One worrying possibility is that the digital disinformation of today will be taken at face value in the future. Imagine people 100 years from now scouring digital newspaper columns, blogs and tweets, and having the same disagreements over, say, the benefits of Brexit or the behaviour of former US President Donald Trump, because they have huge stores of polarised messaging to pore over.
"People will be able to reach into the box and pull out whatever they want and that is definitely going to be an amplified problem, just because of the scale of the material," says Randolph. In other words, today's disinformation could end up distorting history.
That possibility is made even greater thanks to digital media because the web functions as a giant "decontextualisation machine", adds Randolph. Pictures and video often appear without any information about where they came from, when they were made, or who made them. It's also not always clear whether they were edited, or if they were generated as "deep fakes" by artificial intelligence systems.
It's a concern shared by Clare Miles, a history blogger who has considered the informational value of memes to future generations. Today's memes could be described as an evolved form of the political cartoon of the 18th Century. They're visually arresting and usually contain some snappy and sardonic observation or caption.
However, as with some old cartoons, the creator's identity and motivations are usually unknown. "When studying memes in the future, we might have to consider that they were created by someone who held a radically different interpretation of a certain event or topic based on information that they truly thought was real," writes Miles.
And there is simply so much data flying about the web today that wading through it centuries from now in an attempt to find the bits that are genuinely illuminating might be a daunting task. "I think we're going to present future generations with the archival equivalent of a really rich hoarder's attic in which you have lots of random stuff," says Randolph.
Historians will probably be forced to rely on data science methods to search and organise archives automatically for the information they require.

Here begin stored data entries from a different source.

Facts:
(226) {κ=(1068)}
(328) {δ=(1455)}
(154) {δ=(328)}
(1399) {κ=(941)}
(702) {κ=(823), (1376)}
(831) {δ=(1190)}
(531) {δ=(968)}
(1257) {κ=(1139)}
(91) {κ=(41), (774)}
(1100) {κ=(823), (221)}
(4) {κ=(399), δ=(890)}
(917) {κ=(571), (1060), (682)}
(1491) {δ=(1267)}
(454) {κ=(1222)}
(1117) {κ=(790), (1121), (584), (221), (1505), δ=(729)}
(441) {κ=(6)}
(1301) {δ=(868)}
(1210) {δ=(1014)}
(1475) {κ=(773)}
(233) {κ=(1299)}
(954) {δ=(1068)}
(1505) {κ=(790)}
(286) {κ=(1267), (1455)}
(642) {κ=(41), (774), (6), (1505)}
(887) {κ=(1132)}
(1219) {κ=(6)}
(657) {κ=(1053)}
(1060) {κ=(1475), (316)}
(773) {κ=(1142), (1505), δ=(1188)}
(1132) {δ=(590)}
(735) {κ=(316)}
(959) {δ=(831)}
(1068) {κ=(1121), δ=(38)}
(162) {κ=(1026), (790), (1430)}
(16) {κ=(1219), (399)}
(774) {κ=(6), δ=(1016)}
(645) {κ=(773), δ=(1286)}
(35) {κ=(441), (274)}
(48) {δ=(265)}
(1180) {δ=(91)}
(968) {κ=(91), (41), δ=(1497)}
(729) {κ=(41), δ=(221)}
(165) {κ=(162), (221), (1005), (6), (740)}
(316) {κ=(790)}
(834) {κ=(790), (1455), δ=(1491)}
(1142) {κ=(774), (6)}
(424) {κ=(91), (790), (130), (941), δ=(954)}
(1114) {κ=(1257), (130), (399)}
(551) {κ=(91), (1121), (978), (1368), (448), (1383)}
(789) {κ=(773), δ=(163)}
(130) {κ=(555), (1383)}
(1267) {κ=(1142), δ=(1210)}
(1316) {κ=(1454), (682), δ=(1105)}
(1026) {κ=(1094), (555)}
(1489) {κ=(441), (774), (609), δ=(424)}
(844) {δ=(1314)}
(1240) {κ=(645), (1376), (454)}
(401) {κ=(603), (274), (1008)}
(609) {κ=(6), (316)}
(1494) {δ=(1177)}
(1074) {δ=(1132)}
(1121) {κ=(740), δ=(846)}
(1086) {κ=(4)}
(823) {κ=(221), (6), δ=(1243)}
(93) {κ=(1139), (38), (6)}
(1016) {δ=(844)}
(1458) {κ=(790), (274)}
(1005) {κ=(1475), (274), (1219), (642)}
(584) {κ=(260)}
(1430) {κ=(790), (41), (1383)}
(1286) {δ=(1205)}
(1455) {δ=(789)}
(1243) {κ=(938), δ=(709)}
(941) {κ=(1267), δ=(1316)}
(1094) {κ=(91), (735), (1368), (1430)}
(1376) {κ=(221), (316), δ=(959)}
(1216) {κ=(454)}
(590) {κ=(441), (1430), (555), (773)}
(709) {δ=(707)}
(182) {κ=(38)}
(1205) {δ=(441)}
(846) {κ=(1026), δ=(120)}
(1014) {κ=(9), (789), δ=(1435)}
(740) {κ=(1505), (733)}
(588) {δ=(733)}
(868) {κ=(773), (399), δ=(1494)}
(1517) {κ=(9)}
(119) {κ=(740)}
(733) {κ=(38), δ=(774)}
(1497) {δ=(138)}
(1383) {κ=(91)}
(448) {κ=(773)}
(1177) {κ=(1222), (6), δ=(1139)}
(265) {δ=(916)}
(1105) {κ=(657), δ=(48)}
(707) {κ=(642), (38), δ=(1301)}
(1188) {κ=(1053), δ=(790)}
(1368) {κ=(823)}
(208) {κ=(1455), (6)}
(120) {κ=(1139), (399), δ=(773)}
(603) {κ=(176), (41), (1455)}
(260) {κ=(1267)}
(1238) {κ=(790), (16)}
(1379) {κ=(316)}
(1139) {κ=(41), δ=(834)}
(890) {δ=(1142)}
(193) {δ=(176)}
(758) {κ=(41), (1132)}
(1224) {κ=(120)}
(1454) {δ=(1376)}
(1191) {κ=(1267), (1180)}
(555) {κ=(221), (6)}
(176) {κ=(823), (774), δ=(130)}
(790) {κ=(774), δ=(119)}
(665) {κ=(790), δ=(1121)}
(1053) {κ=(1180), (1132)}
(571) {κ=(260), (1257), (399)}
(221) {κ=(41), (774), (6), δ=(531)}
(1402) {κ=(645), (774)}
(1435) {δ=(1241)}
(392) {κ=(399)}
(1441) {κ=(41), (130), (1376)}
(274) {κ=(823), (221)}
(685) {κ=(834)}
(1190) {δ=(645)}
(1241) {δ=(1489)}
(1222) {κ=(790), (1100), (399)}

Known rows:
(1489): [-18 -14  28  12 -18   4   2  46 -15 -22 -33  11  27 -28  36  10 -59  21
  18 -44 -17  32 -24 -28  23  -1]
(774): [ 29 -43  77   4  36  29  17  34  -8  -8  -2 -26   3 -13 -29 -56 -44  41
  40 -37  -4  26 -63 -17   9  11]
(424): [-33  -6  26  12  -1  11  12  36 -22  -8 -32   7  35 -46  43  27 -62  19
  16 -41 -22  27   7 -32  17  -4]
(165): [-25 -22  21 -16  -7 -26  37  55 -21  -6  12  -1  21 -24  10 -25 -42  37
  20 -31 -12  23 -12 -11  10  20]
(1441): [-32 -14  18 -28  -1 -14  51  39 -38  13   7   5  25 -38   7   0 -43  21
   4 -28  -8  41   2  -6  12  11]
(584): [-32  -8 -11 -14  -8 -11  38  40 -14   1  19   3  23 -34  10   3 -52  34
  21 -39 -13  24  10  -2  16  36]
(938): [-37 -53  -3 -29  19 -28  53  33  -7 -10   6 -10  41 -12   7  29 -21  34
 -16 -34 -25  19  -9   5  36  15]
(1458): [-35 -23  22  -2  34 -15  49  44 -19   3   9   8  31 -33  21 -10 -49  30
  17 -25 -24  10  31 -17   4   8]
(1216): [-35 -20   2 -19   2 -18  44  41 -20   1  12   7  24 -32  13  -5 -44  25
  21 -35 -13  24  10  -1  14  22]
(182): [-35 -19   2 -17  -3 -17  40  40 -16   1  13   6  28 -29  11   0 -46  29
  17 -33 -13  27   8  -1  16  24]
(1139): [-19  -2  15 -25  46 -17  68  13 -61  32 -10  24 -12 -47 -13  -2 -52  22
 -18 -33 -27  62 -29   1  41  18]
(1475): [-23 -46 -16  -8 -21 -21  46  46 -18  17  -6  27  31  14  14 -31 -41   1
  16 -75   1  26  27  38  10   5]
(773): [  56  -31  -40   12   -7  -46   54   35  -19   17  -26  -12   28   27
   17  -33  -49  -21    9 -107   -6   13   32   12  -18   15]
(1026): [-38 -18   9 -15  -6 -22  42  44 -22   6  10   4  27 -33  12  -6 -44  30
  15 -37 -11  26  13  -4   6  20]
(1094): [-41 -11  17 -19  -3 -18  48  41 -32  13   8   4  28 -38  11  -1 -46  28
   8 -31 -11  34  17  -5   7  14]
(163): [-35 -54  -1 -30  18 -25  50  31  -4  -9   7 -10  41 -14   6  26 -21  34
 -12 -34 -24  19  -9   3  33  15]
(682): [-36 -53  -5 -28  18 -29  52  30  -4  -9   7 -10  39 -13   7  27 -20  36
 -12 -36 -23  18  -7   7  37  15]
(709): [-23 -34  -8 -40  37 -19  34  33 -12   6 -12 -29  34 -32  31  27 -21  42
  -2 -66 -28   6 -24  12  77  -3]
(831): [-47 -80   2  -2  66 -48  34  39 -27  -5  13 -20  17  -5  13  63 -26  33
  -3 -57   6  15 -18 -11  42  11]

Rows:
No name comes twice in this set of rows, the named rows included.
[-34 -14   0  -7  -2 -16  43  44 -17   7  11   4  30 -26  12  -4 -51  32
  21 -43 -11  21  19   3   8  22] | (740)
[-44 -20  40  18  63 -11  55  49 -12   0  10   5  38 -34  34 -19 -52  40
  23 -14 -34 -10  56 -24  -8  -1] | (316)
[-49 -22  20 -23 -23 -48  35  50 -25   7  11   7  23 -38  17 -16 -30  30
  13 -33 -13  23   7  -6   8  16] | (702)
[-42 -23   9  -8   1 -29  40  49 -17   7   8   8  30 -28  19 -13 -40  29
  21 -39 -17  13  24   0   4  17] | (1060)
[-15 -52  -9   0  -7 -23  33  33 -16  23 -21  15  21   6  13 -27 -39   0
  21 -82   1  24  21  35  15   4] | (789)
[  3 -23  22 -11   7 -15  33  66 -18 -23  20  -2  12  -2   4 -36 -47  41
  32 -35  -5  27 -42 -15  23  20] | (441)
[  5 -23  15 -17   6  -9  32  58 -13 -28  17   3  11  -8   6 -37 -44  38
  32 -32 -11  25 -45 -15  25  23] | (1219)
[-35 -46  -4 -28   3 -22  41  34  -4 -14   3  -9  43 -15  11  35 -25  37
 -11 -38 -23  22 -15   3  38  14] | (38)
[-29 -38  34  -7   8   2  13  13  -4  20  -1 -12  13 -50 -16  -6 -33  26
  29 -52  -7  16   4   0   5  27] | (1105)
[-23 -18  -7 -33   6  -8  43  28 -30  -3  14  18  16 -44  14   0 -45  12
  21 -29 -13  40   0  -3  19  27] | (1257)
[-41 -68   1 -12  49 -43  37  34 -18  -4   8 -16  24  -9  11  48 -25  34
  -9 -48 -10  16 -15  -6  40  11] | (1205)
[-32 -30  23   8  29 -30  41  36 -16  13  -8  -8  20 -32  28 -14 -51  31
  25 -26 -18  18  19 -16  17  14] | (1117)
[ -4  -3 -11   1  -4 -44  35  33 -21  13  -4 -24  20 -40  17   5 -48  20
  14 -58 -17  16  15 -25   0  34] | (1121)
[  7 -54  21 -25  18 -21  41  54   1 -38  11 -19  28  13  -3 -14 -24  50
   1 -26 -20  23 -68 -11  43  16] | (6)
[-30 -26 -14 -34  51 -36  50  28 -16  16 -10 -10  19 -24  12  17 -24  51
 -14 -63 -42   9 -27  18  80   7] | (1494)

The same nodes again, as new rows of numbers:
Known rows:
(1494): [  0   4   1   1  -3   0   0   0   2  -5  -4   3   0   2   0   8   3   1
   1   0   3  -4   3   3   1   1   3   6   0  -2 -12   4  -1]
(1368): [ 1  1  1 -2  1 -1  1 -1  0 -4 -4  2 -2  0  1 -2  2  2  3  1  2 -1  3 -1
 -1  1 -2  1  1 -2 -4  2  1]
(551): [ 2  1 -2 -3  5 -3  1  1  2 -5 -3  3  0 -1  3  1  5  3  4  0  2 -1  0  0
  1 -1 -3  0  1 -4 -2  4  3]
(1383): [ 1  1  1 -2  1  0  1 -1  0 -4 -4  2 -1  0  1 -1  2  2  3  0  2 -1  3  0
 -2  0 -2  1  1 -2 -3  2  1]
(48): [ 1  3  0  2  3 -2  1 -2 -1 -4 -5  2 -2  0  2 -1  2  3  3  3  4  0  1  1
 -1  1  2  3  3 -4  0  3  1]
(1267): [ 1  8 -4 -1 -4  0  0 -3  1 -1 -3  4  1 -1  0 -6  5  2  6 -1  4 -1 -2  0
 -2 -1  4  2 -3  7 -5  4  1]
(286): [ 2  2 -6 -2  3 -1  1  0  1 -4 -2  3  0  0  3  0  4  4  5 -1  2 -2  1  3
  0 -2 -4  0  1 -6 -3  4  0]
(1068): [  2  -2  20  -5  19   2   1   0  -7  -6  -3   1  -7  -4   2 -14   5   4
   8   3  -1   3  -8 -24  -1  -1  -7  -9  10   1  13  -2   9]
(1005): [ 1  1  0 -1  1  0  1 -1  0 -4 -4  2 -2  0  1 -1  2  2  3  0  2 -1  3  1
 -2  1 -2  1  1 -2 -3  3  1]
(454): [ 2  1 -3 -2  1 -2  1 -1  1 -4 -4  2 -1  0  1 -1  2  2  3  1  2 -1  4  4
 -2  1 -2  1  0 -3 -3  3  0]
(959): [  1  -4   2   0   3   6   2   0   2  -1  -4   3  -2  -2  -2   1   6   3
   5  -2   0   0   6   3  -1   0  -6   1   3   2 -12   2  -1]
(154): [ 3 -1  0 -7 -2 -1  0 -1  0 -1  1  3 -4 -2  0  1  6 -1  6  0  1 -2 10  0
 -3 -1 -5  2  0 -7 -9  1 -3]
(890): [  0  -3   3   0  -7  -7  -5  -1   6  -2 -13   5 -16  -3   2  -4  -5   5
  14  -1   2   2   3   1  -2  -2   2   9  11  -9 -12   2  -2]
(1286): [ 3  5 -2 -4 -3 -7 -1 -1 -3 -5 -3  2 -5  2  2 -3 -4  1  5 -2  1 -3  2 -6
 -1 -1  0  4 -1 -9 -1  3 -3]
(401): [ 2  1 -4 -2  3 -3  1  0  2 -5 -3  2  0 -1  3  0  3  3  4  0  3 -1  2  4
  0 -1 -3  0  1 -5 -2  4  2]
(1441): [ 2  2 -7 -2  3 -3  1  0  2 -5 -3  3 -1 -1  3  1  4  3  4 -1  3 -1  2  4
  0 -1 -4  0  1 -5 -2  4  2]
(844): [  4   2  -2  -5   2   5   3   0  -4  -3   3   1   5   2  -2   1   4   0
   0  -6  -2  -5   6  -5  -1   0 -10  -2  -7   1  -7   3  -2]
(584): [ 1  2  2 -1  1 -1  1 -1 -1 -4 -4  2 -2  0  1 -1  2  2  3  0  2 -1  3  1
 -1  0 -2  1  1 -2 -3  3  0]
(1301): [  0   0   2   1   0  -1   1   1   2  -6  -3   2  -1   4   1  13   3   0
  -1   0   3  -4   6   5   1   1   0   8   3 -10 -12   4  -3]

Rows:
No name comes twice in this set of rows, the named rows included.
[  0  -3   0   0   4  -3   1   3   4  -9  -3   2   0   3   3  16   4   1
  -2   0   4  -5   5   7   3  -1  -3   5   5 -15 -10   5  -1] | (707)
[  3  -3   1  -9  -6  -1  -2   0   1   0  -1   4  -7  -3  -1   0   4  -1
  10  -4  -1  -2  11  -2  -2  -2  -8   3   1  -8 -14   1  -4] | (193)
[  4   1   3  -7   2   3   3   1  -3  -4   3   1   4   1  -1   0   6  -1
   0  -4  -1  -4   5  -6  -1   0 -10  -3  -6   2  -6   2   1] | (733)
[ 1  4 -7 -1 -2 -4  0  1  5 -5 -4  3  2  0  2  7  5  3  3 -1  4 -3  1 10
  2 -1  2  5 -3 -2 -9  6  2] | (1177)
[ 3  3 -6 -2  6  1  3  2  0 -7 -2  1  4  2  0  0  0  4  1 -7 -1 -3 -2 -2
  2 -1 -8 -3 -4  0 -3  5  1] | (590)
[ 1  7 -5 -2 -3 -2  0 -3  0 -1 -4  4 -1 -2  0 -7  4  3  7  0  3  0 -1  0
 -2  0  3  1 -4  6 -2  4  3] | (1210)
[ 0  6 -3 -1 -6 -2 -1 -2  3 -3 -4  3  1 -1  0 -1  5  2  3  0  4 -2  0  4
 -1  1  5  4 -4  6 -9  5  2] | (834)
[ 1  1  0  0 -3  0  1 -2 -2 -2 -5  1 -3  1 -1 -3 -1  1  2  1  1 -1  7  4
 -4  3 -1  3 -1 -1 -5  2 -2] | (399)
[  0  -3   4   2  -7  -6  -5  -1   6  -5 -16   4 -15  -2   1  -7 -10   7
  13  -7   0   2  -2  -1   0  -2   0   8  10  -5 -13   3  -1] | (1142)
[  1  -7   2   0   3   7   2   1   4  -1  -5   2  -2  -4  -2   1   8   4
   4  -1   1   0   7   6  -1   1  -8  -1   4   4 -14   1   1] | (1376)
[ 0  3 -6  1  3 -6  0 -2  3 -5 -6  4 -3 -1  6  0  5  4  5  4  6  1 -2  7
 -1 -1  3  2  6 -8  4  4  2] | (729)
[  3   1  -8  -3   8  -3   2  -1  -2  -3  -3   2  -2  -4   4 -11   3   6
   9   2   1   3  -1   0  -2  -2  -5  -6   2  -3  10   2   3] | (1489)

There is also the converse possibility that the sheer volume of information left behind could make the past seem quite bland. People may, rightly or wrongly, assume that they already have a good idea of what life was like the 2000s, for instance, and obsess about the 1800s instead.
But Weller doesn't think this will happen. Future generations might yet marvel at the career of Apple co-founder Steve Jobs, or spend decades attempting to understand the rapidly changing lives of people who grew up in developing countries during our age.
One wonders whether the tweets and blog posts we leave behind will fully reveal how our society thought about and attempted to address huge challenges such as climate change. What did we do, and why – or why not?
As Weller says: "Interesting stories will appear, no matter what."